It looks to me that mongod’s in the statefulset pods are not properly shut down.
I can see during the startup this error “Detected unclean shutdown”. Since there are a lot of collections/files to be scanned the startup takes like > 1h.
I was wondering if the shutdown can be performed gracefully like (resp. why is this not built in ?)
I am talking of kubernetes/operator where you don’t have explicit control of mongod.
A pod with a container running mongod can be shutdown any time (for ex. to be scheduled to another node). Not sure if you are aware that the operator manages at least 3 pods in a replicaset.
=> so your proposal does not make sense at all.
the shutdown needs to be included in the pod’s lifecycle (then as you suggest - a graceful shutdown)
It is not possible to run a server without some control of your own (or at least of some admin user). each server is an image after all on which you can either give customized parameters or have a new customized image if it misses something in it, for example, mongo shell.
And the command to use in your preStop hook can be the one I wrote above.
your problem can also be for the default grace period being 30 seconds. if servers take longer, then increase this with terminationGracePeriodSeconds:60 for example. in fact, why don’t you first give this a shot before diving into possibly more complicated waters of troubleshooting?
PS: shutdowns of k8s machines are not instant. they are waited up to 30 sec before stopped completely
If it works for 10k but not for 100k, I would tend to assume that the termination logic is implemented correctly.

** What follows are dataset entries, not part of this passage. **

Each row below holds a small network's activations on one record, seen along a few directions.
Each row is followed by the record's values for the fields Fom, Tes, Sepu, Tabo, Pidaf, Rotug, Mepog, Sugel.
A field that a record lacks is written none.
Other fields move the rows too, some of them a lot.
In the rows, zero is written as 500.
Random noise pushes rows far along 2 fixed directions. That doesn't count. These rows show it; they differ only by the noise:
[518 476 442 564 374 488 540 596 482 640 453 567 413 372 639 462]
[438 407 492 646 311 613 430 661 409 680 470 580 301 329 580 462]
[492 499 509 471 338 550 522 602 463 627 507 562 423 453 560 491]
[480 548 582 327 309 596 528 591 458 599 575 551 468 573 473 529]

[525 421 463 582 287 722 299 631 429 607 483 442 301 461 477 531] => (Fom none; Tes none; Sepu g3; Tabo j3; Pidaf y2; Rotug none; Mepog none; Sugel none)
[791 554 244 590 454 291 606 509 626 585 293 412 555 419 830 451] => (Fom w2; Tes s3; Sepu g3; Tabo j3; Pidaf y2; Rotug none; Mepog none; Sugel none)
[651 586 495 379 491 474 443 496 579 501 460 313 602 618 584 571] => (Fom none; Tes none; Sepu g2; Tabo j3; Pidaf y3; Rotug none; Mepog none; Sugel none)
[440 501 390 671 668 274 648 418 515 446 424 625 568 317 645 459] => (Fom w1; Tes s2; Sepu g2; Tabo j2; Pidaf y1; Rotug c3; Mepog u1; Sugel p2)
[571 539 547 339 456 481 620 501 549 505 520 507 590 668 461 497] => (Fom w1; Tes s1; Sepu g2; Tabo j3; Pidaf y3; Rotug c4; Mepog u2; Sugel p1)
[431 477 540 461 608 488 471 469 483 420 542 537 521 531 375 513] => (Fom none; Tes none; Sepu g2; Tabo j2; Pidaf y1; Rotug c6; Mepog u2; Sugel p1)
[326 257 584 778 206 789 351 691 271 627 544 658 152 347 376 409] => (Fom w3; Tes s2; Sepu g3; Tabo j3; Pidaf y2; Rotug c4; Mepog u2; Sugel p1)
[584 411 412 674 423 417 521 543 490 623 378 551 381 308 688 424] => (Fom w2; Tes s3; Sepu g2; Tabo j3; Pidaf y3; Rotug c7; Mepog none; Sugel p1)
[579 400 364 732 507 435 466 615 554 632 338 462 359 284 703 423] => (Fom w1; Tes s1; Sepu g2; Tabo j2; Pidaf y1; Rotug c5; Mepog u1; Sugel p1)
[425 381 579 649 407 738 248 691 454 619 458 395 302 443 472 493] => (Fom w1; Tes s1; Sepu g2; Tabo j2; Pidaf y1; Rotug c5; Mepog u1; Sugel p1)
[670 605 478 290 383 556 430 541 573 528 469 331 546 687 526 573] => (Fom none; Tes none; Sepu g3; Tabo j3; Pidaf y2; Rotug none; Mepog none; Sugel none)
[575 664 693  66 488 586 448 482 592 380 638 283 651 859 327 607] => (Fom none; Tes none; Sepu g2; Tabo j3; Pidaf y3; Rotug c5; Mepog none; Sugel p1)
[444 550 565 372 405 659 465 522 484 503 615 505 459 612 332 556] => (Fom none; Tes none; Sepu g1; Tabo j1; Pidaf y3; Rotug c4; Mepog u3; Sugel p1)
[864 615 294 327 346 288 730 508 655 616 408 489 576 539 771 455] => (Fom w3; Tes s1; Sepu g2; Tabo j2; Pidaf y1; Rotug none; Mepog none; Sugel none)
[635 482 353 574 535 333 597 486 610 538 379 503 494 380 689 442] => (Fom none; Tes none; Sepu g2; Tabo j2; Pidaf y1; Rotug c5; Mepog u1; Sugel p1)
[565 354 297 854 444 448 467 640 503 625 323 506 302 172 759 356] => (Fom w3; Tes s1; Sepu g3; Tabo j1; Pidaf y2; Rotug c5; Mepog u1; Sugel p1)
[397 512 493 505 646 391 550 391 474 422 533 590 560 416 506 532] => (Fom none; Tes none; Sepu g2; Tabo j2; Pidaf y1; Rotug c3; Mepog u1; Sugel p2)
[623 474 457 542 284 559 523 565 482 603 468 526 396 457 612 425] => (Fom w3; Tes s2; Sepu g1; Tabo j1; Pidaf y3; Rotug c4; Mepog none; Sugel p2)
[524 495 619 196 294 559 660 488 438 514 673 658 490 698 311 531] => (Fom none; Tes none; Sepu g1; Tabo j2; Pidaf y1; Rotug c4; Mepog u2; Sugel p1)
[450 417 403 748 721 362 533 415 531 375 440 541 518 351 539 432] => (Fom none; Tes none; Sepu g2; Tabo j2; Pidaf y1; Rotug c6; Mepog u2; Sugel p2)
[469 458 431 574 532 277 737 386 428 469 513 755 513 368 558 439] => (Fom w2; Tes s3; Sepu g2; Tabo j2; Pidaf y1; Rotug c2; Mepog u2; Sugel p2)
[295 386 571 591 475 529 528 471 339 463 578 753 378 405 367 481] => (Fom none; Tes none; Sepu g2; Tabo j2; Pidaf y1; Rotug c2; Mepog u2; Sugel p2)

Note that 100k collections is at least 200k number of files. And 1 more files per index per collection. It is quite possible that the problem is related to something taking too much time to do. The following makes a lot of sense
Once the grace period has expired, the KILL signal is sent to any remaining processes
Receiving the KILL signal with generate
and the KILL signal is sent to process that are still running after terminationGracePeriodSeconds, like it might be the case when trying to flush and close 200k files.